An archipelago in the southern Aegean, comprising some thirty habitable islands, ranging in size from a few square kilometres to over 400 sq. km. (155 sq. mi.), and numerous small islands deserted through most of history. They offer a favourable route across the Aegean where land is always in sight and refuge close at hand.

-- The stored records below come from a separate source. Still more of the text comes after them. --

Where the symbols take the elements:
+: bika->rala, lote->nona, ride->besu, gube->laki, guba->vaga, dami->zofi, pile->rone, loma->masu, nudo->dami, laki->bero, bore->mutu, kozu->roto, giga->vegi, zofi->zona, rane->faki, sepo->zifi, tege->giga, suzu->gonu, feti->redo, bose->rife, tise->feti, tosi->vube, luku->kida, gonu->tise, gasu->pile, zifi->fina, gema->vosi, rure->sepo, rosu->keka, gife->sigu, tido->neva, piru->bevo, kida->duli, goka->bose, redo->suzu, paro->tute, pavu->gumo, duli->sora, zeno->bore, keka->rane, sigu->kipa, noro->rure, mone->pedi, besu->lote, mafu->lafo, vuzi->bika, kato->ride, faki->pime, vosi->bobo, detu->goka, roto->tege, bobo->pavu, vube->mafu, dufi->fuma, vemo->luku, vuke->zefi, vegi->kozu, mutu->mora, giku->zeno, pime->rosu, lafo->supi, file->piru, supi->tosi, mora->giku, rife->bubo, tute->gasu, bevo->loma, masu->file, podu->tido, kipa->guba, neva->dufi, sora->vemo, gumo->gema, zona->fogo, nona->kato, bofe->mone, rone->paro, nizo->fale, fale->gube, bero->nizo, goki->tuzo, rala->vuke, zefi->vuzi, pedi->goki, fogo->nudo, bubo->detu, vaga->gife, tuzo->bofe, fina->noro, fuma->podu
*: bika->luku, dami->dufi, loma->lote, nudo->neva, kozu->guba, giga->sigu, zofi->fuma, rane->loma, sepo->pavu, tege->gife, bose->goki, tosi->roto, luku->gube, zifi->gumo, gema->tute, rure->bobo, rosu->piru, tido->zeno, piru->ride, kida->laki, goka->pedi, pavu->rone, duli->bero, keka->bevo, noro->vosi, mone->feti, mafu->giga, vuzi->vemo, faki->masu, vosi->gasu, detu->mone, roto->vaga, bobo->pile, vube->tege, dufi->mutu, vemo->fale, vuke->duli, vegi->kipa, pime->file, lafo->vegi, file->kato, supi->kozu, rife->tuzo, bevo->besu, masu->nona, podu->giku, neva->bore, sora->nizo, gumo->paro, zona->podu, bofe->tise, goki->suzu, rala->kida, zefi->sora, pedi->redo, fogo->tido, bubo->bofe, tuzo->gonu, fina->gema, fuma->mora
$: lote->gonu, ride->redo, guba->bore, dami->sepo, pile->besu, loma->tuzo, nudo->rure, bore->pile, kozu->neva, giga->podu, zofi->zifi, rane->rife, sepo->rane, tege->fuma, suzu->nizo, feti->laki, bose->zefi, tise->gube, tosi->dami, gonu->fale, gasu->ride, zifi->faki, gema->file, rure->keka, rosu->goka, gife->mora, tido->vosi, piru->pedi, goka->vuke, redo->bero, paro->nona, pavu->loma, zeno->gasu, keka->bose, sigu->giku, noro->rosu, mone->kida, besu->suzu, mafu->zona, kato->feti, faki->bubo, vosi->piru, detu->rala, roto->dufi, bobo->bevo, vube->zofi, dufi->pavu, vegi->tido, mutu->rone, giku->tute, pime->detu, lafo->fogo, file->mone, supi->nudo, mora->paro, rife->vuzi, tute->kato, bevo->goki, masu->bofe, podu->gema, kipa->zeno, neva->bobo, gumo->masu, zona->fina, nona->tise, bofe->luku, rone->lote, goki->sora, pedi->duli, fogo->noro, bubo->bika, vaga->mutu, tuzo->vemo, fina->pime, fuma->gumo
~: lote->loma, ride->piru, gube->luku, guba->kozu, pile->bobo, loma->rane, laki->kida, bore->neva, kozu->supi, giga->mafu, tege->vube, suzu->goki, feti->mone, tise->bofe, luku->bika, gonu->tuzo, gasu->vosi, gema->fina, gife->tege, tido->fogo, piru->rosu, kida->rala, redo->pedi, paro->gumo, pavu->sepo, duli->vuke, zeno->tido, sigu->giga, mone->detu, besu->bevo, kato->file, vosi->noro, roto->tosi, bobo->rure, dufi->dami, vemo->vuzi, vegi->lafo, mutu->dufi, giku->podu, file->pime, mora->fuma, tute->gema, bevo->keka, masu->faki, podu->zona, kipa->vegi, neva->nudo, sora->zefi, gumo->zifi, nona->masu, bofe->bubo, rone->pavu, nizo->sora, fale->vemo, bero->duli, goki->bose, pedi->goka, vaga->roto, tuzo->rife, fuma->zofi
@: bika->bubo, lote->rone, ride->gasu, gube->tise, dami->tosi, pile->bore, loma->pavu, nudo->supi, laki->feti, bore->guba, zofi->vube, rane->sepo, sepo->dami, suzu->besu, feti->kato, bose->keka, tise->nona, luku->bofe, gonu->lote, gasu->zeno, zifi->zofi, gema->podu, rure->nudo, rosu->noro, tido->vegi, piru->vosi, kida->mone, goka->rosu, redo->ride, paro->mora, pavu->dufi, duli->pedi, zeno->kipa, keka->rure, noro->fogo, mone->file, besu->pile, vuzi->rife, kato->tute, faki->zifi, vosi->tido, detu->pime, bobo->neva, dufi->roto, vemo->tuzo, vuke->goka, mutu->vaga, giku->sigu, pime->fina, file->gema, mora->gife, rife->rane, tute->giku, bevo->bobo, masu->gumo, podu->giga, neva->kozu, sora->goki, gumo->fuma, zona->mafu, nona->paro, bofe->masu, rone->mutu, nizo->suzu, fale->gonu, bero->redo, goki->bevo, rala->detu, zefi->bose, pedi->piru, fogo->lafo, bubo->faki, tuzo->loma, fina->zona, fuma->tege

In the rows, 51 stands for zero.

The rows follow the links: the fewer symbols apart two elements are, the more alike their rows tend to be.

Each row is also shifted at random along 4 hidden directions that mean nothing.

Some elements, each with a row of numbers:
goka ->  69   55   56   56   39   47   53   48   44   50   54   33   64   51   50   41   57   47   55   46   48   45   58   50   44   61   42   48   53   51   41   54   47   57   49   55   51   56
pile ->  32   52   61   54   58   54   57   47   53   58   52   64   48   44   48   33   49   56   55   54   59   71   60   54   54   62   48   48   54   41   61   47   61   45   44   52   47   39
gube ->  63   46   51   53   56   50   50   48   53   58   49   57   50   55   52   46   51   50   52   51   41   54   45   50   57   45   65   58   54   54   54   60   51   56   56   39   41   45
fuma ->  59   54   52   36   47   44   55   50   53   33   52   49   46   45   46   53   56   52   54   43   63   52   52   53   46   63   51   47   47   55   50   42   43   46   43   47   56   56
sora ->  71   48   50   59   50   51   47   53   46   62   51   57   56   56   53   54   49   50   49   56   35   43   49   43   47   39   66   54   50   46   48   46   53   56   59   39   43   48
duli ->  42   44   57   57   48   51   58   48   46   48   44   48   53   56   50   48   53   54   52   52   45   49   51   50   55   50   44   52   53   47   47   54   57   49   52   64   41   48
kipa ->  63   67   44   58   60   49   36   44   52   69   58   44   43   46   57   34   50   43   54   53   45   60   54   49   51   55   51   45   64   57   58   77   44   66   49   37   52   62
rure ->  53   55   46   56   50   53   42   53   49   68   58   48   58   59   50   41   46   41   53   56   52   55   57   45   44   52   56   54   49   50   48   49   52   56   50   45   60   48
kida ->  75   45   51   51   53   49   46   48   50   64   52   55   54   60   54   55   46   46   48   55   34   48   39   49   52   36   67   56   55   57   47   60   55   58   63   43   45   49
ride ->  68   57   58   60   57   49   53   45   50   61   55   59   53   43   51   42   50   50   52   56   45   59   59   51   54   53   57   51   58   46   57   57   59   50   48   46   49   47
fina ->  51   52   46   51   43   48   48   50   51   48   52   34   56   54   49   53   55   43   51   47   55   46   47   51   50   54   38   47   52   59   45   58   46   53   52   61   59   58
tosi ->  38   51   48   45   48   52   50   56   55   48   53   50   48   54   48   55   49   51   51   54   59   50   49   48   44   51   49   52   46   54   46   37   50   50   45   53   56   56
vegi ->  42   55   47   50   53   52   49   54   52   54   52   50   44   48   50   52   45   49   48   58   51   51   52   46   47   49   46   44   60   52   51   51   52   49   47   56   57   61
fogo ->  67   50   49   48   51   56   50   56   55   73   64   68   55   61   52   45   37   42   49   64   54   64   53   40   41   47   71   51   53   46   49   39   68   49   50   51   65   42
tuzo ->  69   53   48   57   50   49   44   51   49   54   49   47   58   53   51   46   56   51   56   47   45   43   52   47   50   52   57   58   41   49   50   54   42   59   56   33   43   48
file ->  44   39   52   42   50   51   59   53   51   47   48   58   52   53   52   68   47   51   44   53   50   49   41   55   61   38   53   50   54   50   53   53   59   38   60   65   57   43
rosu ->  47   47   40   56   45   58   45   57   47   65   51   56   58   61   55   64   43   43   44   60   45   43   44   47   51   32   57   50   51   52   47   53   55   47   61   57   59   50
loma ->  84   51   53   48   52   46   47   54   54   54   59   61   58   51   52   49   49   52   54   52   51   53   60   46   39   54   74   61   40   45   51   35   52   53   55   26   52   40
lote ->  58   53   50   53   55   49   45   47   49   48   46   53   48   44   50   64   52   57   50   47   43   41   51   53   53   44   57   53   44   47   59   50   45   50   54   35   45   50
luku ->  47   40   49   52   51   51   51   50   53   53   45   51   54   59   52   44   53   49   51   45   49   53   44   54   58   50   50   57   47   55   46   59   50   55   55   51   41   45
vube ->  60   49   57   38   42   44   58   55   56   39   56   53   51   50   45   48   51   52   53   53   65   56   55   47   42   63   53   49   48   51   44   29   52   43   38   59   55   54
gife ->  37   55   43   44   56   50   50   48   52   37   46   50   37   43   49   65   50   56   48   46   53   44   44   52   56   44   51   46   51   54   57   54   43   48   47   48   48   58
gonu ->  70   56   52   54   56   48   44   48   50   54   52   55   51   50   52   43   54   54   56   50   42   53   54   49   54   50   64   55   50   50   57   57   46   59   54   32   40   47
nizo ->  70   52   51   60   59   52   43   50   49   65   51   62   51   53   55   48   46   53   51   57   34   48   49   44   51   44   67   57   51   47   56   55   52   55   56   35   41   44
giku ->  45   51   64   40   55   46   63   44   51   33   51   55   43   36   47   40   52   57   52   48   62   64   57   56   54   66   41   44   59   48   57   46   57   42   40   63   49   50
tise ->  25   34   61   41   53   50   67   48   52   28   41   67   43   45   46   60   52   63   48   46   56   53   45   57   61   48   50   51   48   45   56   36   59   34   50   61   42   39

Start here and follow the symbols in turn, left to right. Where do you end up?
Answer with the element's name.
 43   33   64   39   47   45   68   53   52   33   43   65   54   51   47   51   53   56   52   44   61   60   50   53   54   58   56   54   44   44   48   29   63   38   48   63   46   36
* $ @ $ => gube
 33   62   40   54   58   53   40   46   51   47   47   34   36   44   53   56   59   52   51   46   50   42   47   58   57   50   39   47   51   56   56   71   32   62   49   41   46   65
$ + @ => gife
 41   59   52   56   59   51   46   46   50   57   52   51   43   42   53   31   54   53   56   51   54   61   59   55   54   63   45   47   56   48   58   61   49   57   44   46   48   52
@ $ + + $ => paro
 52   54   55   57   49   53   52   44   45   56   52   45   57   47   52   44   52   50   51   49   48   52   58   51   53   54   41   47   59   45   50   56   58   51   50   58   56   50
$ $ + ~ => zefi
 56   50   56   54   40   47   59   54   44   38   48   43   61   45   47   60   56   55   50   50   49   38   58   46   41   53   41   49   45   43   41   29   50   45   47   57   50   50
+ * + + => mone
 49   55   46   56   59   55   41   50   53   78   61   59   50   54   55   35   38   40   51   63   52   69   54   48   51   52   59   45   63   51   56   65   61   54   53   51   61   49
~ $ + @ @ => supi
 53   52   54   61   49   52   54   51   44   46   47   43   58   45   51   50   57   56   53   48   42   43   60   47   48   54   43   50   47   43   46   44   48   53   49   51   43   49
+ $ ~ @ * * => gonu
 32   46   51   55   53   53   54   49   45   43   43   50   46   44   50   68   51   60   43   52   42   40   46   52   60   37   41   49   53   46   56   55   54   44   56   61   45   52
$ ~ * ~ + => sora
 43   63   43   59   53   53   42   49   47   56   52   40   47   46   52   50   52   49   53   55   53   48   58   50   47   53   41   45   51   48   54   58   42   58   46   45   55   60
~ @ + * + => tege
 90   49   61   41   52   43   55   47   53   44   59   66   53   44   50   51   51   57   50   48   49   57   56   48   49   53   73   54   50   48   55   39   57   46   50   37   49   43
+ $ + => redo
 21   46   40   52   42   53   48   51   47   46   39   29   52   58   50   58   59   46   50   37   50   38   39   55   60   48   32   52   42   59   42   66   37   56   59   58   48   56
+ @ * ~ => pime
 50   41   52   43   52   50   51   49   54   52   50   61   53   56   48   50   48   49   51   46   57   52   45   57   56   49   59   58   46   53   54   50   53   48   56   50   53   40
* $ ~ + => mone
 64   56   56   58   46   50   55   51   45   46   52   47   60   39   50   52   55   56   54   49   49   44   67   49   43   56   46   50   47   38   48   33   50   46   48   47   52   49
$ $ + + => luku
 80   59   59   50   45   45   56   49   48   48   60   53   57   40   49   54   48   52   50   55   53   51   65   44   42   52   51   42   58   45   50   39   55   43   47   54   60   54
~ * $ ~ * + => bevo
 65   50   56   40   51   47   57   50   56   54   58   60   48   49   49   43   44   46   50   54   60   67   54   50   50   57   58   48   57   55   54   45   59   45   46   58   61   51
@ $ ~ @ => mafu
 33   46   46   56   44   57   50   55   47   51   48   45   55   56   54   63   48   49   48   53   48   40   49   50   48   43   42   50   41   48   46   40   50   46   55   58   55   48
+ @ + + + => noro
 27   48   38   49   51   52   41   48   54   46   43   37   47   54   50   60   54   48   50   39   55   41   37   61   64   48   39   52   47   61   55   73   34   56   59   50   54   56
+ $ ~ => pime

The Cyclades are part of a sunken land mass extending south-east from Attica and Euboea, composed of metamorphic rocks (predominantly marble and schist) with igneous intrusions of granite and gneiss. *Thera, *Melos, and Cimolos are volcanic islands lying along the south Aegean arc. All are mountainous (1,000 m. (3,280 ft.) on *Naxos (1)) and lack extensive arable land, but are rich in minerals; iron ores are widespread, precious copper, lead/silver ores, and gold localized to Cythnos, Seriphos, *Siphnos, and Syros. Their *marble, particularly Parian (see paros) and Naxian, is among the finest. An extreme Mediterranean climate with low annual rainfall and strong winds prevails, increasingly arid towards the south-east. Climate and geology suggest that they were as barren in antiquity as now. Schistic soils are preferred to the derivitives from marble and igneous rocks for cultivation. Barley and vines fare best. Animal husbandry is restricted by scarce water resources.